Jan 13, 2008 – 1:38:54 PM


Rob Keck, President of the National Wild Turkey Federation
 FA:  To start the questions Rob, where you born and raised?

Born in Columbia, PA raised in Mountville, PA – Both in Lancaster County, PA.  Spent a lot of time and taught 6 ½ years in Perry County, PA – Long know as the turkey calling capitol of the world.

FA:  Tell us a little about your childhood and your relationship with the outdoors.

Grew up on the edge of a small town, where I could explore and hunt walking right out my front door, hunt & trap all day and almost any where.  Trapping gave me a strong tie to the outdoors and got to learn a great deal walking streams, fields & woods.  Killed my first pheasant with a bow at age 8 behind our corn crib after a deep snow.  This before I fully understood that I couldn’t legally hunt.  Not proud of this fact, but it spoke to the need many kids have in restrictive states. 

FA:  Did you come from a hunting family?

 Yes – Dad, Grandfathers, Uncles, cousins – all hunted and hunting camps in Perry, Lycoming & Potter Counties.

FA:  Did you hunt when you were a child or young adult and if so, who got you started?

Hunted from when I could hold a B.B. gun.  Dad and Grandfather.

FA:  What species did you hunt?

In PA one could not legally hunt until 12 years of age.  Till then I shot pigeons, rats, blackbirds and trapped muskrats, coons, possums, skunks, and weasels.  After 12, pheasants, rabbits, squirrels, doves, ducks, deer and turkeys.

FA:  When was your first turkey hunt?

First was in 1962.  First kill was the day after John F. Kennedy was assassinated.  November 1963 – a Saturday afternoon 3:00 p.m. on Sullivan mountain, Lycoming Co., PA

FA:  What did you do after High School?

Attended and Graduated from Millersville State College, now Millersville University.  

FA:  Can you tell us a bit about your current family life?  Married, children and if so, do they share your enthusiasm and love for the outdoors?

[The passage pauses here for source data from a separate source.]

In the rows, 128 means zero.
The rows of D fall into 4 groups, which share some directions, and each row is roughly a mix of its group's hidden directions.
D (111 x 10):
[[147 141 115 103  96 115 188 140 152 152]
 [ 78 107 146 116  99  98 135 118 115 173]
 [ 90 164 104 107 111 147 105 170 151 115]
 [144 108 150 133 178 134 131  76  98 113]
 [135 133  82  90 123  99 178 147 124 136]
 [146 116 125 137 147 194  86 110 118 135]
 [145 153 103  88 105 119 168 167 149 142]
 [120 165 144 104 139 124 113  64 153 119]
 [ 95 150 173 137 135 131  97  92 132  90]
 [130 115 100 122 100 163 172 170 140 152]
 [104 120  87 144  94 144 166 171 140 125]
 [119 156 143 152 124 165 181 154 146 152]
 [144 141 165 186  83 124 131 141 135 125]
 [ 74 135 128 118  82 103 128 161 121 150]
 [ 73 129 113  84 103 114 142 111 145 153]
 [ 90 160 105 130 105 120 148 138  76 103]
 [139 175 119 142  71 112 142 149 149 110]
 [160 154 108  92 139 189 118 131 135 132]
 [130 149 184 112 148 137  99  83 120 117]
 [171 136 145 150  84 135  82 115 107 131]
 [113 103 162 169 105  88 155 102 136 140]
 [122 159 110 177 132 146 144 144 135 182]
 [126 124 181 167 128 154  93  96 141 125]
 [132  96  98 139 127 152 136 196 117 131]
 [134  75 176 122 109 119 108 124 120  91]
 [111 155 109 102 111 152 102 139 187 145]
 [ 94 122 111 135 147 108  84 163  91 102]
 [120 127 171 157 150 145  86  86 129 107]
 [121 117 106  61 121 171 136 146 129 136]
 [125 158 146 132 119 163 154  67 110 118]
 [126  89 122 161  91 122 168 117 116 167]
 [100  99 138 136 165 138 128 139  67 110]
 [169 143 110  95 137 186 135 114 145 142]
 [159 148  89  83 138 176 130 142 129 135]
 [117 158  67 123 156 132 128 129 129 172]
 [ 70 124 121 115  98 129 115 173 127 155]
 [118 137 121 116  73 106 133 137 170 170]
 [143 135  89 102  96 140 166 167 128 157]
 [ 95 113 162 176 107 105  97 154 122 127]
 [ 94 125 140 154  94  88 123 179 121 130]
 [157 119  97 142 152 163 131 177 121  94]
 [159 138 150 117 151 163 129  70 153 125]
 [122 163  78 145  98 128 128 157 142 165]
 [143  98 179 135  86 120 114 131 126  89]
 [144 140 100 101  94 124 180 158 140 155]
 [100 115 118  84 134 165 169 159 145 138]
 [ 92 103 121 106 177 152 164 140 136 150]
 [ 65 134 146  98 147 138 103  97 121 138]
 [101 127 116 122 201 117 155 110 130 134]
 [ 97 127 172 170  92  92 133 137 132 129]
 [101 135  59 109 148 109 123 139 137 153]
 [126 152 116 137 145  77 113  93  89 100]
 [150 138 112  98 105 109 184 143 157 151]
 [123 114 112 133 101 171 171 156 168 138]
 [152 109 188 116 106 139 125 115 119  84]
 [135 169  94 128 155 164 137 121 119 177]
 [157 156 107  93 125 188 121 147 136 138]
 [145 110  64 144 122  97 156 154 128 138]
 [159 141 116 124 157  77 116  89  95 124]
 [135 110  75 150 111 126 172 150 160 130]
 [110 162  86 134 152 147 157 144 140 173]
 [ 67 133 124 101  94  95 148 128 112 137]
 [154 128 108 144 156 145 140 159  96  74]
 [ 89 105 134 159 123  68 133 129 103 116]
 [ 63 150 113  93 111 137 110 146 144 135]
 [111  96 121 154  92  86 161 152 120 155]
 [131 168 110 149 185 130 141  99 120 156]
 [111 112 119 121  98 168 146 186 132 152]
 [154 133 146 133 135 196  94 112 143 138]
 [133 119 138 109 119  94 159  63 136 148]
 [100 102 112 155  92  95 146 164 102 147]
 [ 75 148 119 152 116 103 110 132 102  85]
 [140 145  94 107 105 147 125 143 192 142]
 [124 107 122 131 182 159 127 133  86  92]
 [111 135 129 136 167 153 110 152  85  82]
 [129 126 119 103 172 180 135 116 111 168]
 [130 145 157 130 157  95  88  82 113 106]
 [ 64  97 129 108 117 127 128 142 112 166]
 [137 103 152 148 178 141 122 110  79 109]
 [132 103 131 113 109 172 141 177 146 165]
 [ 82  99 117 117 158 150 128 154  83 116]
 [192 115 135 173 138 127 136 146 109 112]
 [ 88 133 158 161 104  94 104 164 120 115]
 [134 172  83 159 121 132 118 135 129 176]
 [123 124 140 131 187 158 109 111  95  94]
 [122 139 159 139 155  99  86  83 132  99]
 [168 106  98 145 153 161 138 170 123 105]
 [114 132 129  75 108 153 170 155 148 105]
 [139 107  99 113 111  86 175 155 142 154]
 [111 155  96 158 172 132 148 128 132 174]
 [107 147  67 148 129  94 119 144 141 157]
 [139 164 106  92 139 174  99 159 123 116]
 [117 111 161 121 114 183 126 153 169 145]
 [118 108  84 135 101 134 153 185 127 145]
 [125 154 131 133 148  83 106  86  93  99]
 [138 145 150 133 158  94 100  72 123 104]
 [115 143 102 111  90 137 118 161 180 154]
 [123 152 125 151  79  89 141 152 155  98]
 [141 180  81 106 114 155 130 135 128 158]
 [114 148  87  97 116 156 121 154 178 127]
 [140 109  99 116 106 154 163 176 130 164]
 [176 116 116 165 137 146 129 178 116 109]
 [142 102 127 115 113 172 150 167 158 165]
 [104 112 127 169 130 119 114 119 188  96]
 [155 133 147 140  64 110 100 132 127  98]
 [142  93 193 149 102 144 124 130 122 110]
 [165 135 153 123  71 124  98 121 119  95]
 [133 130 128 114 115  72 111 111 132  70]
 [110 146 179 122 145 122  79  99 111 109]
 [102 148 186 106 123 167 105 123 110 124]
 [119 107 162 172  94 114 160  96 132 150]]
Each list below has three rows that fit no group; the rest each fit one group, if only roughly. Name those rows in the order they come.
  K_686: [170 154 158 141  74 158 123 128 120 128]
  K_67: [170 138 135  86 147 183 118 132 113 124]
  K_468: [174 139 110  86 135 149 160 118 162 147]
  K_70: [140 129 157 158 140 111 151  91  73 143]
  K_914: [ 97 137  71 121 163 121 141 143 141 164]
  K_832: [125 114 148 142 176 127  79  92 128 103]
  K_16: [142 116 151 130 161 139 132  56 141 125]
  K_19: [121 126 125 131  94  77 186 139 127 140]
  K_549: [168 146 176 131 100 129 114  99 118  92]
  K_720: [100 100 128 147 144  82  87 156 109 110]
  K_561: [134 113  82 107 116 111 138 189 124 146]
  K_851: [109 144  97  85 100 122 148 108 176 139]
  K_47: [148 166 113 127  67 120 141 147 154 147]
  K_855: [132 130 143 123 182 129  72 109 132 100]
 => K_67, K_70, K_47
  K_565: [161 153 107  93 112 178 153 137 137 150]
  K_965: [135 138 159 134 112  74 148  79 108 135]
  K_683: [ 87 125 142 169  87 119 118 159  96 133]
  K_844: [167 124 158 168 110  85 145 119  99 127]
  K_447: [102 117 110 145  98  75 164 147 103 138]
  K_665: [141 153 107  97  77 126 137 137 153 171]
  K_136: [162 132  97 100  86 124 167 161 119 130]
  K_283: [ 93 129 171 129 111  89 122  92 102 152]
  K_682: [173 119 146 132 138 104 153  67 128 132]
  K_618: [ 86 103 160 151 163 138  84 121 122 118]
  K_373: [135 114  98 130  86 118 181 150 123 162]
 => K_665, K_136, K_618
  K_707: [146  96 111 120 133 144 123 195 119  97]
  K_643: [131 103 160 136 153 104 139  77  86 132]
  K_271: [136 114 149 126 179 136  80  93 143 110]
  K_891: [185 119 166 154 157 120 148 121 141 106]
  K_284: [100 123 176 142 132 149  87 118 166 107]
  K_983: [138 136 106 116  93 129 195 130 126 158]
  K_339: [113 127 154 148  87  77 164 142 147 136]
  K_874: [132 127 116 138 153  65  89 116  97 119]
  K_602: [131 112 169 113 186 149 148  99 119 119]
  K_926: [149 114 127 121 118 173 170 130 177 150]
  K_888: [121 134 103  73 130 157 124 176 146 145]
  K_514: [160 135 180 124 128 125 128  92 115  81]
 => K_707, K_891, K_888
  K_819: [ 99 146 182 157 114  99 117 112 137  97]
  K_693: [135 144 169 132 140 112 110  60 133 139]
  K_523: [115 133  89 142 173 143 122 124 118 185]
  K_987: [126 138  77  90 132 108 143 179 119 126]
  K_973: [170 118 122 120 134 185 135  94 146 155]
  K_329: [173 171 116 134 111 136 119 124 178 107]
  K_901: [128 137 111 147  75 137 173 161 154 136]
  K_685: [124 120 134 106 116 170 132 180 162  95]
  K_457: [152 127 100 146 107 134 137 199 126 113]
  K_311: [ 92 136 124 133 129  83 106 178 108 102]
  K_263: [ 54 112 116  96 137 133 124 125 116 144]
  K_959: [164 159 132 104 137  83 105 110  99  99]
  K_147: [129 126 155 120 114 188 156 125 173 135]
 => K_901, K_685, K_959
  K_297: [160  96 103 132 127 145 161 145 175 158]
  K_170: [144 131 101 140 132 170 103 186 149 120]
  K_219: [108 149 128 133  76  98 171 161 124 136]
  K_951: [163 140 178 138 104 115 119 103 119  83]
  K_306: [124 164 109 157  78 103 141 159 153 125]
  K_340: [136 129 110 130 175  89 110  99  84 112]
  K_226: [163 133 171 133  91 148 144 113 124  81]
  K_154: [ 93 122  72 129 131  97 155 156 116 147]
  K_113: [119 109 138 152 154 137 120 162  69  99]
  K_353: [ 81 149 104  90 137 161 103 141 157 121]
 => K_340, K_226, K_154
  K_791: [ 73 148 118  94 105 134 107 128 164 151]
  K_460: [156 124 189 140  94 135 127 118 127  89]
  K_782: [171 167 158 142 120 147 108  89 103 123]
  K_589: [176 110 158 117 126 127 144 134 115  70]
  K_150: [164 134 153 128 112 176 137 121 168 163]
  K_786: [134 138 111 124  78 120 128 157 177 164]
  K_716: [ 88 108 122 146 137  75 109 155 100 110]
  K_770: [ 99 121  73 126 170 113 125 135 126 167]
  K_40: [189 109 148 169 156 138 133 118 114 122]
  K_145: [124 156  94  98  91 128 167 167 127 143]
  K_698: [107  97 152 115 125 136  98 134 122  63]
  K_443: [121 131 132 127 176 141  96  80 112  92]
  K_256: [145 139 182 112 156 131  94  84 129 125]
  K_958: [117 107 158 125 164 160  88  87 136 112]
 => K_589, K_698, K_958
  K_713: [102 107 121 139 121  68 138 176 120 129]
  K_933: [101 136 151 159  76 140 106 151 131  92]
  K_243: [156 123 123  96 113 163 164 155 112 171]
  K_773: [174  76 121 159 139 132 144 155 120 151]
  K_967: [124 161 167 113 145 119 102  84  92 111]
  K_499: [ 66 131 107 103 130 147 111 166 108 120]
  K_175: [142 149 100 105  90 121 138 129 187 148]
  K_34: [133 188 136 111 136 136  96  99 156 101]
  K_945: [ 91 117  72 132 138 114 135 159 151 159]
  K_52: [162 126 139 123 144 107  85  80 100 105]
  K_45: [135 142 117 125  64 136 120 151 176 128]
  K_377: [148 160 152 122 113 189 102 143 151 135]
  K_287: [160 145 168 125 102 109 124 108 122  73]
  K_444: [133 103 183 126  89 105 154 109 115 106]
  K_982: [132 126 174 152 151 150  77 111 155 117]
 => K_933, K_45, K_444
  K_884: [119 123 127  84 187 123 143  97 122 103]
  K_82: [111 133  86 137 186 100 121 108 133 153]
  K_913: [110 142 166 120 134  97 131  62 119 134]
  K_736: [119 107 139 100 196 143 140  99 113 127]
  K_345: [134 146 151 147  90 180 153 154 132 155]
  K_626: [129 138 138 131  88  93 186 142 113 152]
  K_894: [126 112  94 153  82 121 160 172 117 140]
  K_593: [156 143 158 152  63 147 123 145 121 134]
  K_245: [ 75 155 112 115  97 117 116 173 113 121]
  K_597: [184 118 100 139 120 133 134 182 112 128]
 => K_626, K_894, K_597
  K_896: [128 125 154 127 100 170 132 160 178 154]
  K_636: [155 137 167 142  64 136 126 140 133 103]
  K_657: [138 128 110 128  73  87  90 129 134  98]
  K_15: [119 106 143 138 183 156 112 123  84 106]
  K_890: [121 139 183 128 143 145 102  85 156 107]
  K_274: [102  65 149 105 137 107 121 140 131  95]
  K_35: [105 103  90  84 117 148 159 147 116 159]
  K_575: [127 163 160 106 144 122 112 101  71 117]
  K_166: [ 91 104 152 174 130  92  97 128 112 112]
  K_899: [112 133  79 133  98 136 175 163 108 130]
  K_771: [ 92 141 106 116 170 129 171 166 113 132]
  K_259: [125 124 169 150 163 128  80  96 137 104]
  K_252: [ 94 118 133 155  98  76 142 163 109 130]
  K_366: [ 89 129  74 118 157 118 144 150 143 159]
  K_131: [173 161 158 144  95 129 102 104 113 104]
 => K_896, K_35, K_771
  K_376: [ 84 132 147 148 134  75 127 113 102  95]
  K_912: [ 91  95 104  74 149 144 146 146 138 131]
  K_799: [159 148 122  99 153 182  89 126 140 119]
  K_452: [140  81 109 136 169 173 129 158 121 124]
  K_288: [176 120  98 105 140 183 130 126 132 151]
  K_253: [122 146  94 140 118 164 125 154 127 189]
  K_730: [123 133 183 110 148 121 118  81  92 132]
  K_419: [146 134 102 133  81 172 158 149 147 153]
  K_323: [170 117 173 125 100 152  97 108 109 107]
  K_122: [165 152 144 148  82 149 116 160 129  94]
 => K_730, K_419, K_122
  K_268: [143 113 139 137 150 174 124  66 109 130]
  K_453: [ 99 100 137 132 178 159 108 138  86 122]
  K_827: [127 154 141 150 148  79 139  86 103  98]
  K_620: [ 77 139 158 103 128 112 113  81 112 143]
  K_80: [ 98 129 143 145 161 124  77 117 103  89]
  K_396: [161 130 142 127 149 182 115  86 156 135]
  K_778: [166 153 123 122  82 129 145 124 170 161]
  K_266: [140 108 119 122 185 152  83 100 124 115]
  K_767: [101  96 134 122 184 154 116 114  90 119]
  K_247: [115  91 163 141 141 103 140  97  80 148]
  K_744: [113 110  87 115 127  86 132 184 113 131]
  K_498: [201 114 133 160 114 120 149 129 137 138]
  K_125: [ 82 124 111 143 154 126 140 167 142 176]
 => K_827, K_778, K_125
  K_21: [ 87 104 146 167 136  92 101 125  96 111]
  K_548: [145 139 120 109  89 106 151 183 154 149]
  K_521: [160 176 123  87 108 153 160 130 146 127]
  K_326: [106 131  83 141 145 120 141 106 145 186]
  K_341: [166 136 135 127 160 168 120  83 122  94]
  K_76: [155 139 112 104 148 186  88 146 135 129]
  K_607: [121 133 103 117  87 111 156 187 124 149]
  K_507: [146 116 152 143 152 173  72 113 144 130]
  K_90: [162  86 100 127 172 167 143 126 135 126]
  K_717: [ 81  86 114 124 143  86 126 137  98 145]
  K_97: [143 185 153 133 113 105 113  89 149 109]
 => K_326, K_341, K_717
  K_81: [138 140 133 133  72 137 180 137 140 161]
  K_601: [ 90 110 143 105 166 132 131  81  93 120]
  K_611: [134 136 154 144 173 133 119  92  87  91]
  K_600: [163 124 121 150 161 124 153 124  89  79]
  K_408: [ 66 116 112  87 155 154 118 128 117 129]
  K_346: [104 126  82 115 155 155 136 147 131 180]
  K_990: [161 166 123  89 137 164 151  97 150 124]
  K_477: [125 181  97 124 172 116 153 101 130 142]
  K_251: [123 128 102 109  70 138 111 148 175 124]
  K_974: [118 100 172 118 104 107 145 137 141  73]
  K_551: [117 112  77 111 125  90 151 168 103 133]
  K_365: [124 147 132 139 122 196 118 156 160 149]
  K_379: [136 118  86 124 186 130 169 133 132 150]
  K_876: [ 98  97  98 117  90 100 121 170 150 123]
  K_228: [ 95 125 123 142  95  73 157 159 111 129]
 => K_251, K_365, K_379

Married to Susan Morgan Keck – 27 years. Two daughters, Carolyn & Heather – they’ve taken turkeys with me.  Heather has taken the grand slam of turkeys including 5 long beards this past spring.  They’ve attended almost every NWTF convention since birth.  Heather’s wedding is next month and she called me right after her fiancé proposed and said “Dad we’re not going to marry next spring cause that will mess up spring gobbler season, and when’s peak of the rut?  We want to marry before the rut”.  That’s my girl! 

Rob with the immortal Fred Bear.

FA:  Everyone knows you as Mr. Turkey and the President of the National Wild Turkey Federation.  Why the Wild Turkey?  What was it about this particular game animal that fascinated you so much that you’d decided to dedicate most of your adult life to promoting and perpetuating this bird, it’s habitat and turkey hunting?

I grew up during the hey-day of the ring-necked pheasant in Pennsylvania during the 50’s and 60’s and hunted them religiously along with rabbits and squirrels and deer, but when it came to the subject of the wild turkey it was on a pedestal above all else.  I couldn’t get enough of the turkey stories – for my eighth Christmas, all I wanted was a Stevenson box call, which I got.  I was hooked and the passion grew as other turkey events cemented my interest and direction.  

FA:  Explain how you joined in the NWTF and came to hold the leadership position you now hold.

I joined as a member in 1974 shortly after it formed. During that time I was a high school teacher and track coach and worked also with Penns Woods products, the largest turkey call manufacturer.  At that time I had won the PA State, US Open & World Calling Championships – helped get chapters started.  1977 a position opened on staff and I began with NWTF professionally February 1, 1978.

Artists rendition of the NWTF Headquarters

FA:  What exactly are the main objectives of the NWTF?

  • Mission – Conservation of the Wild Turkey and the preservation of the hunting tradition.  
  • Vision – More turkeys, more places to hunt, preserving the hunt.

 FA:  How important is your membership to your overall success?

 Membership is the lifeblood of NWTF.  Absolutely essential – without members we would not have the political clout in the “politics” of conservation. This membership and its size gives us a seat at “the right hand” side of the president and allows us a spot on the Sporting Conservation Council to be advisors to the Sec. of Interior and Agriculture.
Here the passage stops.